Daraus folgt logischerweise nicht nur die Aussetzung der Abschiebung, sondern auch die sofortige Freilassung des unrechtmäßig verhafteten Dimitri Olenin!
Herr Olenin war am Freitag, den 11. April um 17.30 verhaftet worden, am Montag nach München überführt worden und sollte am Mittwoch nach Moskau abgeschoben werden.
Dimitri Olenin, der seit 11 Jahren in Deutschland lebt, ist in der Karawanegruppe Nürnberg aktiv und durch sein Engagement den Behörden ein Dorn im Auge. Ihm wurde von Behördenseite "Identitätsverschleierung" und "fehlende Mitwirkung bei der Identitätsfeststellung" vorgeworfen, deswegen wurde er in das Ausreiselager Fürth eingewiesen. Jetzt hat sich Ihrer Aussage nach herausgestellt, dass die Angaben, die er zu seiner Person gemacht hatte, richtig waren. Selbst Ihr Pressesprecher, Herr Domröse, gab in einem Interview mit Radio Flora München am 16.04.03 zu, dass Herr Olenin zu Unrecht in das "Ausreisezentrum" Fürth eingewiesen wurde. (Weitere Informationen dazu bei Herrn Dünnwald, Sprecher des bayerischen Flüchtlingsrates).
Dimitri Olenin droht in Russland langjährige Haft, weil er 1991 aus pazifistischen Gründen aus der roten Armee desertierte, um nicht in Nagorny-Karabach kämpfen zu müssen. Er schwamm über die Neiße und beantragte in Deutschland Asyl. Desertion wird in Russland als Landesverrat und Spionage mit Geheimnisverrat geahndet, deshalb wird laut Informationen überstaatlicher Stellen russischen Deserteuren in Deutschland Bleiberecht gewährt.
Aus Quellen von amnesty international ist ebenso zu entnehmen, dass "normale" Kriegsdienstverweigerer, aber ganz besonders Deserteure, von staatlicher Repression betroffen sind. Über die Haftbedingungen in den russischen Gefängnissen ein Zitat von ai:
"...Dennoch liegen amnesty international seit langem Berichte vor, wonach in Polizeigewahrsam, Gefängnissen, Armeeeinheiten sowie bei anderen staatlichen Sicherheitskräften Folter und Misshandlung nach wie vor weit verbreitet sind und systematisch angewandt werden - nicht zuletzt, um Geständnisse zu erpressen. Die systematische und massive Verletzung der Menschenrechte durch grausame, unmenschliche und erniedrigende Haftbedingungen in Gefängnissen und Untersuchungshaftanstalten werden sowohl durch den UN-Ausschuss gegen Folter, als auch durch die russische Generalstaatsanwaltschaft bestätigt."
Vor diesen Hintergründen empfinden wir die Vorgehensweise der Behörden als menschenverachtend.
Eine Abschiebung von Personen, denen aufgrund ihrer Opposition zu einem völkerrechtswidrigen Krieg die Verurteilung in ihrem Herkunftsland droht, ist aufs schärfste abzulehnen!
Wir fordern die sofortige Freilassung von Dimitri Olenin! Es ist ihre Pflicht den positiven Bescheid des Gerichts Ansbach umgehend umzusetzen ohne auf weitere Anordnungen zu warten!

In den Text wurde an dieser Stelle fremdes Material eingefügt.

(in the rows, 128 means zero)
Facts:
Z195 (zokizis Z84 Z510 Z715) (mede Z538)
Z334 (zokizis Z88) (mede Z209)
Z475 (mede Z967)
Z520 (mede Z409)
Z391 (mede Z498)
Z831 (neskur Z436) (mede Z513)
Z717 (zokizis Z61 Z143) (mede Z352)
Z493 (neskur Z257) (mede Z257)
Z103 (zokizis Z736 Z333 Z825)
Z819 (neskur Z497) (zokizis Z298) (mede Z84)
Z876 (zokizis Z475 Z179 Z387 Z875 Z333 Z350) (mede Z966)
Z601 (mede Z536)
Z718 (neskur Z723) (mede Z248)
Z986 (neskur Z494) (zokizis Z285) (mede Z305)
Z639 (mede Z405)
Z570 (neskur Z84) (zokizis Z594) (mede Z189)
Z347 (mede Z195)
Z160 (mede Z255)
Z966 (neskur Z876) (mede Z954)
Z912 (zokizis Z209 Z940 Z282) (mede Z841)
Z573 (mede Z11)
Z901 (neskur Z116) (mede Z42)
Z380 (neskur Z566) (mede Z715)
Z179 (mede Z200)
Z426 (neskur Z39 Z500) (zokizis Z370) (mede Z40)
Z321 (zokizis Z186 Z736 Z430 Z110 Z298 Z350)
Z734 (zokizis Z763 Z74)
Z850 (mede Z670)
Z333 (mede Z500)
Z436 (zokizis Z760 Z100)
Z248 (zokizis Z475 Z472 Z388)
Z672 (mede Z807)
Z877 (mede Z520)
Z262 (neskur Z825) (zokizis Z231)
Z4 (zokizis Z39 Z720 Z303) (mede Z254)
Z402 (zokizis Z954 Z333) (mede Z380)
Z143 (neskur Z778) (mede Z778)
Z110 (neskur Z736)
Z88 (neskur Z66) (mede Z633)
Z477 (mede Z803)
Z396 (neskur Z110) (mede Z851)
Z66 (mede Z88)
Z851 (zokizis Z513 Z179) (mede Z110)
Z497 (zokizis Z513) (mede Z570)
Z74 (neskur Z850) (mede Z850)
Z274 (zokizis Z39 Z494) (mede Z282)
Z803 (zokizis Z563 Z97 Z350) (mede Z695)
Z771 (zokizis Z573 Z396) (mede Z926)
Z186 (neskur Z549)
Z568 (mede Z475)
Z954 (neskur Z274) (mede Z32)
Z633 (neskur Z88) (mede Z645)
Z670 (neskur Z74)
Z305 (neskur Z986)
Z895 (zokizis Z520)
Z841 (neskur Z912 Z11)
Z804 (zokizis Z866 Z760 Z601 Z16)
Z42 (mede Z795)
Z720 (mede Z549)
Z507 (neskur Z563) (mede Z563)
Z97 (neskur Z825) (mede Z160)
Z566 (mede Z402)
Z946 (neskur Z141) (mede Z141)
Z510 (mede Z334)
Z498 (neskur Z391) (zokizis Z866 Z985)
Z49 (zokizis Z341 Z736 Z760 Z967 Z350)
Z23 (neskur Z804) (mede Z804)
Z866 (neskur Z875 Z23) (mede Z23)
Z665 (neskur Z186) (zokizis Z747 Z477) (mede Z720)
Z57 (zokizis Z209 Z877 Z501 Z100)
Z39 (mede Z983)
Z341 (mede Z912)
Z501 (mede Z61)
Z189 (zokizis Z966 Z110) (mede Z819)
Z825 (mede Z97)
Z983 (neskur Z40) (zokizis Z763 Z639) (mede Z426)
Z897 (neskur Z549) (mede Z665)
Z926 (zokizis Z430 Z396 Z594) (mede Z224)
Z255 (neskur Z794) (zokizis Z387) (mede Z794)
Z164 (zokizis Z341)
Z141 (neskur Z760) (mede Z760)
Z695 (zokizis Z966 Z568 Z715) (mede Z231)
Z257 (zokizis Z860 Z430 Z967)
Z794 (zokizis Z763) (mede Z262)
Z311 (mede Z186)
Z16 (neskur Z899)
Z32 (zokizis Z84 Z866)
Z969 (zokizis Z430) (mede Z568)
Z513 (mede Z436)
Z231 (neskur Z695 Z477 Z985) (mede Z985)
Z715 (neskur Z205)
Z116 (neskur Z795 Z614) (zokizis Z954 Z639 Z282 Z718 Z756) (mede Z901)
Z136 (zokizis Z186 Z66 Z505) (mede Z16)
Z875 (neskur Z23) (mede Z866)
Z560 (zokizis Z566) (mede Z507)
Z549 (neskur Z665) (mede Z311)
Z282 (neskur Z274) (mede Z876)
Z594 (mede Z881)
Z723 (neskur Z248) (zokizis Z11 Z762 Z143 Z350) (mede Z718)
Z405 (zokizis Z850 Z841 Z500) (mede Z103)
Z736 (neskur Z396) (mede Z396)
Z370 (mede Z205)
Z795 (mede Z614)
Z205 (zokizis Z715 Z42 Z143 Z807 Z16) (mede Z566)
Z614 (neskur Z901) (zokizis Z97 Z110 Z501 Z40)
Z899 (mede Z505)
Z409 (zokizis Z200 Z224)
Z254 (mede Z494)
Z968 (zokizis Z475 Z672) (mede Z497)
Z505 (neskur Z899) (mede Z136)
Z536 (zokizis Z206 Z573 Z946) (mede Z639)
Z756 (neskur Z303)
Z689 (zokizis Z206)
Z500 (mede Z39)
Z303 (mede Z756)
Z881 (zokizis Z311 Z568)
Z631 (zokizis Z899)
Z494 (neskur Z305 Z986) (mede Z986)
Z430 (mede Z4)
Z285 (neskur Z563 Z507) (mede Z560)
Z61 (mede Z66)
Z11 (mede Z341)

Known rows:
Z985: [138 135 191  86 145 148 142 134  94 128 147 179 110 107 136 122 159 169
 143 144 153 135 111 117 128 123 146  56 143 118  87 102 107]
Z897: [110 120  91 161 116 102 137 129 148 138 132  95 122 126 122 111 101 111
  97 104 161 136 138 140 115 124 106 168 137 137 143 138 156]
Z594: [ 92  93 130 149 127 106 138 136  99 139 159  90 128 104 125 170 126 144
 112  97 139 154 112 103 144 143 129 139 115 127 154 139 128]
Z493: [116 129  91 151 106 110 131 155 149 119 126  97 146 121 127 138  96 104
 124 107 125 132 146 141 150 135  98 140 136 152 184 151 132]
Z11: [137 118 156 115 138 124 122 137 109 120 152 149 148  90 118 140 157 153
 116 132 100 120 114 114 139 170 155 127 136 165 127 130 137]
Z536: [ 96 123 117 123  86 106 129 123 115  96 113  99 147 137 133 139 135 124
 126 119 140 167 126 128 147  93 112 141  94  96 125 112 148]
Z520: [114 114 123 139 123 127 127 129 127 133 142 114 125 111 138 121 125 113
 115 117 142 143 113 125 125 151 118 128 132 142 144 133 136]
Z695: [139 164 168 113 123 143 128 111 127 111 118 137 153 108 131  93 154 146
 120 160 119 163 140 138 156 170 148 111 108 115  75  65 155]
Z967: [137 114 151 126 139 119 129 122 111 153 135 145 109 145  90 156 123 169
 133 133 115 113 113 114 134  99 148 101 137 119 128 142 100]
Z179: [128  93 112 131 142 123 104 151 145 120 147 113 147  71 110 133 139 143
 132 121 116 106 102 110 101 152 141 157 118 155 152 183 139]
Z352: [116 128 116 130 117 126 130 142 133 113 142 109 127 120 141 114 125 116
 125 126 128 140 125 133 120 131 116 138 121 129 128 127 144]
Z380: [149 167  85 128 104 102 132 113 110 118 110 179 128 181 126 122 116 107
 120 102 113 136 139 156 114  27  86 112 182 132 136 145 100]
Z500: [110 143 176 113 111 144  77 161 115 109 130 111 134 114 143 155 134  85
 120 107 100 109 114 103 133 190 125 115 157 155 146 123 130]
Z756: [100 125  70 128 178 143 137 153 146 138 119  93 125 202 154 130  97 128
 153  99 158 116 124 136 135 117  93 171 133 149 125 164 109]
Z333: [125  83 100 137 156 127 116 149 137 121 143 116 145 109 121 149 132 143
 148 129 125  92  92 111 119 147 141 154 129 163 154 192 121]
Z494: [150 131 154 116 102 120 118 142 118 131 128 171  72 123 130 137 135  79
 102 111 159 125 136 148 110 116 120  99 170 144 142 139 127]
Z763: [112 103 118 117 151 144 158 141 120 150 129 130 123 151 159 145 130 128
 155 126 177  95 110 112 135 150 107 128 149 137 115 160 109]
Z966: [153 144 136 140 134  98 168 123 134 166 140 151  83 148 109 130 118 138
  99 119 163 115 145 145 118 102 122 109 175 134 154 139 118]

Rows:
No name comes twice in this set of rows, the named rows included.
[119 133 149 125 117 121 116 137  68 110 124 183 153 113 147 128 155  98
 110 104  74 137 115 124 132 128 110 114 177 161 129 150 117]  Z566
[165 159 109 119 123 126 138  91 111 147 121 177 116 168 129  86 108 114
 148 131 134 162 151 157  85  12 102 117 119  87  98 110  94]  Z262
[156 135 158 121 133 132 124 102  98 175 114 171  73 167  88 161 140 148
 114 132 108 102 115 117 109  57 153  75 167 107 127 138  97]  Z186
[110 140 131 133  88 111  95 130 117  97  76 113 148 148 103 169 157 125
 114 148  55 139 128 114 191 136 157 151 105 117 134 106 144]  Z257
[134 122  99 157 112 101 131 118 168 109 123 114 193  77 104 119 137 126
 131 176  84 126 150 135 161 154 146 142  98 111 149  90 163]  Z723
[112  95  72 149 156 119 163 135 101 137 144 141 166  93 159 114 136 129
 133 100 130 146 103 142 138 150  86 153 138 149 118 155 129]  Z74
[ 78 102 112 171 139 120 144 106 133 141 170  52 141 139 134 132  92 148
 119  74 165 140 129  93 110 121  79 157 103  97 139 135 126]  Z946
[137 123  70 156 117 107 154 113 113 156 128 159 150 116 132  95 111 122
 127 108 125 165 133 154 103  80  90 146 131 128 137 130 111]  Z670
[146 137 130  98 129 140 110 133 116 128 134 130 103 163 141 106 136 153
 111 107 154 179 122 147 120 105 133 149 107 160 100 154 128]  Z23
[149 186 161  89 125 138 155  99 140 113 132 179 131 174 118  92 127 145
 150 156 149 116 149 144 141  64 142  68 145  99  90  88 112]  Z32
[125  96 120 134 122 127 115 132  81 125 150 169 155  59 160 111 150 134
 121 104  91 151 105 123 122 156 100 130 137 148 110 133 120]  Z850
[124 138 140  79 133 158 116 115 113 106 103 179 123 147 158 129 168  94
 171 162 132 112 115 127 151 118 119 101 137  93  93 103 122]  Z794
[138 135  97 102 132 147 114 111 143 103  92 148 131 171 122 131 142 114
 175 161 128 108 125 135 129  89 129 141 113 101 107 125 118]  Z402

The same elements again, as new rows of numbers:
Known rows:
Z303: [147 115 130 114 129 132 158 118 158 101 144 129 150 148 106 124 125  94
 125 118 150 148 138  95 124 135 122 127 111 113 123 118 107 152 131 113
 121 141 123 134 182 122 112 131 126 110 131 162 160  95 151 165 161 128]
Z639: [138 117 134 113 155 150 109 113 116 126 128 125 130 126 142 122 122 143
 131 122 138  96 149 122 155  97 125 129 109 127 120 116  93 107 122 105
 129 206 128 108 112 127 152 165 124 110 118 136 134  98 131 221 157 117]
Z538: [135 112 127 114 138 110 111 118 115  98 128 129 130 135 105 124 127 101
 131 124 129 121 126 119 107 115 124 129 112 122 129 123 104 138 122 106
 125 132 126 119 114 125 130 139 119 117 115 130 145 108 127 126 122 124]
Z40: [138 177 146 118 129 192 108 115 117 114 130 125 137 148 158 126 170 161
 129 176 114 118 121 175 139  95 120 131 109 119 125 184  97 105 125 109
 137 123 118 103 109 126 138 127 109 106 126 129 113  98 125 109 115 126]
Z341: [136 131 151 111 135 130 134 124 144 117 139 123 132 119 131 135 138 159
 130 120 110  96 127 134 115 112 121 129 107 116 129 137 102 118 131 108
 140 125 125 108 111 154 104 133 126 116 117 139 123 118 129 138 117 141]
Z426: [137 116 129 114 160 112 103 120 115  95 121 129 128 136 106 119 125 104
 143 145 108 103 122 137 105  99 128 135 110 133 129 152 103 132 121 109
 124 136 126 107 110 124 137 133 121 134 120 125 142 120 122 104 110 125]
Z570: [146 113 134 116 176 113 104 139 115  97 130 131 129 110 111 118 141 116
 163 130 102  99 123 146  98 136 195 133 140 132 129 117 156 155 118 124
 124 127 123 120 125 128  98 131 120 125 117 130 123 171 125 111 117 143]
Z116: [136 117 125 141 146 106 108 127 115  92 128 186 161 106 142 119 120 130
 156 140 177 118 178 116 120 128 161 150 144 121 118 112 142 108 114 109
 126 199 148 149 136 128 143 133 152 124 122 144 117 108 167 193 204 129]
Z391: [133 110 124 114 126 117 159 123 118 101 134 139 134 128 121 134 122 101
 126 117 151 137 168 115 111 113 122 128 108 116 129 118 121 120 132 108
 128 126 147 120 149 124 146 132 118 110 126 143 135 101 139 137 182 121]
Z195: [135 151 128 113 141 105 129 207 121  94 126 128 134 108 107 124 137  98
 127 135 153 199 156 100  99 157 124 142 110 141 130 113 107 118 116 109
 125 120 123 157 117 150 141 125 121 124 114 137 117 115 137 105 116 160]
Z807: [137 143 138 106 147 122 164 173 164  91 132 125 133 111 106 149 137 102
 129 120 147 157 144  96 105 140 125 132 106 122 141 114 102 111 128 108
 128 128 124 140 120 164 133 130 146 114 113 163 140 101 133 108 116 158]
Z274: [139 118 127 120 129 130 142 120 130  96 125 154 132 122 105 120 120  92
 129 120 140 183 148 106 106 165 125 131 124 115 124 116 132 151 118 112
 123 138 122 147 190 120 121 131 126 113 120 137 117 113 149 128 155 141]
Z103: [139 129 131 132 138 107 103 122 117 111 127 127 136 109 139 121 137 160
 188 180 131 115 122 161 137 110 137 155 113 121 126 168 130 118 118 110
 124 125 122  99 107 123 112 127 119 138 117 126 111 122 127 108 115 145]
Z254: [142 108 130 118 131 111 113 119 123  98 131 127 132 134 107 123 124  97
 129 119 126 117 126 120 111 118 129 127 110 117 128 123 100 140 125 105
 125 133 124 113 118 123 130 131 122 116 117 126 142 108 132 128 126 123]
Z255: [133 112 126 152 138 111 103 119 117 124 122 127 125 127 121 122 124 135
 133 156 107  97 119 119 119 124 131 183 110 123 128 182 143 134 123 110
 171 142 119 105 106 129 112 148 117 201 115 122 117 163 124 108 110 164]
Z850: [158 113 140 111 128 114 157 121 161 112 140 129 133 167 140 123 126  94
 130 125 132 132 135 120 130 113 128 127 109 118 129 112 100 159 125 110
 123 127 124 134 165 124 158 133 121 109 123 143 149 107 132 190 148 133]
Z897: [136 107 129 118 181 111 110 138 118 100 133 132 123 125 106 119 118 107
 125 120 102 105 163 100 101 140 153 129 110 119 128 115 134 152 122 109
 133 138 135 142 137 126 119 157 140 156 113 128 157 148 128 133 134 148]
Z298: [134 123 153 114 131 136 129 120 143 116 132 124 135 129 133 136 148 148
 135 119 104  91 125 150 118 118 132 135 110 121 128 121 108 112 145 111
 144 121 125 107 110 158  98 132 117 114 114 128 124 142 140 149 118 142]

Rows:
No name comes twice in this set of rows, the named rows included.
[135 154 125 133 131 110 111 122 113  96 126 145 165 107 170 123 122 103
 140 184 163 126 154 150 147 100 120 134 124 129 123 122  99 107 115 106
 119 168 127 109 112 132 170 124 107 109 125 128 113 101 132 161 163 120]  Z912
[134 110 120 135 131 109 107 121 117 106 122 129 133 104 124 123 121 123
 152 154 154 137 120 132 134 127 133 163 115 120 129 145 159 134 123 113
 136 136 119 109 114 125 123 136 130 167 116 125 113 121 129 108 116 157]  Z851
[134 111 161 113 188 120 136 146 119 111 135 124 124 116 155 137 143 203
 131 156 106  92 140 143 102 100 157 135 106 117 152 122 116 134 132 110
 165 121 126 132 111 168 138 135 142 156 112 136 148 161 126 166 139 155]  Z97
[131 116 123 113 157 164 156 145 141  94 128 123 124 117 110 148 126 150
 120 123 105 122 160  98 104 136 119 130 104 115 174 126 106 115 164 107
 216 120 126 115 114 167 142 146 123 161 104 135 115 151 127 111 118 168]  Z143
[137 109 146 119 128 112 180 120 127 106 138 122 137 121 196 153 127 159
 125 144 141  94 139 142 141 102 148 132 111 116 137 116 132 115 134 110
 149 127 124 110 133 128 152 131 120 144 118 157 123 130 152 186 186 151]  Z825
[136 160 143 120 142 111 105 142 114  95 127 130 171 106 134 125 161 152
 203 176 139 126 117 164 111 109 148 130 141 142 125 131 111 105 119 115
 124 125 125 107 110 129 111 127 120 112 117 131 117 106 127 106 116 127]  Z614
[134 119 159 116 128 139 146 122 170 131 135 126 136 126 141 154 139 182
 130 120 109  93 120 144 139 114 123 136 110 117 144 133  99 113 165 106
 173 121 124 105 112 162 103 143 141 123 113 143 128 124 138 154 116 152]  Z350
[139 139 140 116 127 133 184 124 163  97 130 126 147 129 153 156 136 112
 129 123 143 151 124 119 129 128 123 133 109 114 134 133 104 113 124 110
 149 123 127 104 128 137 125 132 121 113 117 161 115 104 150 128 125 148]  Z11

Now the same elements, written a new way:
Known rows:
Z100: [123 125 114 140  95 137 139 136  97  93 119 129 135 127 130 124 129 107
 144 132 107 136 133 119 103 149 129 142 132 129]
Z893: [137 129 117 138 102 134 136 133  99 103 119 131 138 125 123 125 125  99
 143 140 120 122 141 129 106 143 109 144 139 127]
Z633: [142 111  93 129  94 124 137 136 110 102 131 117 136 148 145 126 105  96
 131 111 117 135 153 139 124 134 130 167 151 123]
Z370: [122 128 122 151 112 135 133 132 117 105 119 131 137 122 115 130 130  95
 148 140 103 127 144 133  94 147 113 139 133 121]
Z282: [138 119 103 148 104 126 127 133 124 110 135 140 138 140 132 146 100 107
 122 122 106 138 153 145 108 148 128 159 139 118]
Z42: [125 118 112 136 104 132 139 136 107 100 119 121 141 119 126 117 129  91
 147 143 119 117 138 130 108 147 129 141 141 121]
Z257: [138 151 100 119 143 157 132 110 100 179 143 121 117 205  75  96 176 119
 146 142  93 107 142  57 158 158  46 124 134 161]
Z350: [174 140 131 149  56  99 161 141 102 114 118 129 129 147 147 116 141  61
 144 120 111 134 139  84 108 176 103 114 125 115]
Z778: [121 136 132 136 112 150 138 129 105  95 106 118 142 111 106 120 150  82
 155 143 116 120 144 115 108 151  96 130 127 130]
Z538: [129 126 119 135 104 134 136 131 106  97 120 127 135 127 126 120 126  88
 144 134 114 125 148 125 109 141 117 143 137 127]
Z715: [132  94  67 109  88 116 141 142 122 105 127  94 155 129 147 110 106 114
 147 141 138 100 128 142 125 130 173 155 176 121]
Z985: [121 129 195 119 119 186 248 167  88 114 108 147 111  69 126 109 143 144
 186 151 116 106 142 122 176 102 113 159 181 182]
Z819: [173 129  84 100 120 113 116 135 118 180 149  99 114 199 123 122 120 145
 108 118 125 113 129  74 163 152 110 130 164 140]
Z536: [116 136  99 113 170 148  83 138 121 188 139 110 117 160  74 157 134 164
 110 156 128 113 138  89 134 121  83 124 167 138]
Z720: [128 121 117 140 105 139 133 133 104 101 121 122 139 121 125 124 129  91
 146 138 117 126 146 131 105 143 110 145 140 127]
Z380: [141 109 101 126  89 129 137 139 108 106 129 124 136 142 142 123 110  99
 134 119 123 130 155 140 122 131 132 165 149 124]
Z498: [108 128  81 133 156 135 105 149 126 147 158 125 110 194 116 127 104 213
 106 128  74 145  90  77 133 152 164 142 146 139]
Z206: [107 119 110 131 119 142 116 131  98 116 123 131 141 115 105 151 129 107
 141 143 140 119 160 142 100 121 102 151 157 127]

Rows:
No name comes twice in this set of rows, the named rows included.
[130 113 110 122  97 135 136 133 104 103 112 105 141 125 130 117 129  91
 149 137 135 112 144 126 119 131 124 144 157 131]  Z311
[111 123 105 146 120 152 133 109  97 121 135 153 138 146  96 121 144  93
 155 152 104 123 174 153 106 131  80 169 131 135]  Z594
[179 151 107 126 117 108 125 141 128 181 138 105 113 184 111 128 138 124
 116 134 106 117 111  47 143 180 101  90 142 122]  Z803
[130 151 119  95 156 157 107 133 113 152 122  82 124 153  85 134 155 146
 127 141 126 108 109  49 156 150  77  99 153 152]  Z912
[175 143 125 109 118 122 113 146 109 171 136  98 102 183 119 132 132 129
 111 106 125 130 123  38 158 151  87 105 153 140]  Z103
[134 142 201 143 124 178 244 156 109 139 100 162 115  53 104 130 146 126
 184 176 108  98 157 131 155 121  84 139 172 164]  Z477
[122 128  79 118 160 133 105 142 135 163 139  93 131 155  93 125 131 181
 126 163 108  96  87  71 139 152 151 110 167 134]  Z195
[122 138  99 122 172 151  89 126 120 188 149 122 115 176  67 147 141 157
 117 156 114 111 139  92 137 133  78 127 158 145]  Z771
[163 130 129 125 114 160 130 120  99  88 115 121 132 121 124 123 120  92
 135 131 109 119 149 140 113 147 105 143 123 140]  Z639
[125 157 137 121 165 151  86 142 120 177 130 102 110 145  75 168 152 147
 111 143 140 124 123  52 137 139  66  95 153 134]  Z497
[ 87 117 114 109 111 157 147 143  88  69 112  97 144 123 128  91 145 120
 159 134 120 120 117 108 125 131 142 146 148 146]  Z84
[150 153 122 134 145 121  98 146 129 184 136 110 108 158  90 163 128 145
 106 133 115 131 121  64 131 153  88  97 147 126]  Z968
[229 143 109  82 153 173  87 108 118 146 133 101 111 177 111 128  83 161
  80 115  99 104 130 100 168 157  98 130 125 169]  Z983
[ 97 138 134 143 104 151 152 143  95  66 119 124 137 134 127 101 155 106
 153 116  88 151 112  91 109 160 127 139 111 137]  Z760
[126 117  93 136 102 127 137 132 128 120 113 108 154 108 117 121 130  91
 154 160 125  93 133 137 100 150 137 128 154 117]  Z568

Asylrecht ist Menschenrecht! Das Ausreiselager in Fürth schliessen!

Tolle Idee, mit dem Protestbrief

noop 24.04.2003 - 23:31
Habe den Protestbrief noch auf der Ausreisezentrenseite eingestellt (unter Meinungen), falls die Indymoderatoren das Ding aus vrsehen killen.

Stellt alle diesen Brief auf euren Seiten ein, damit da viel Resonanz kommt!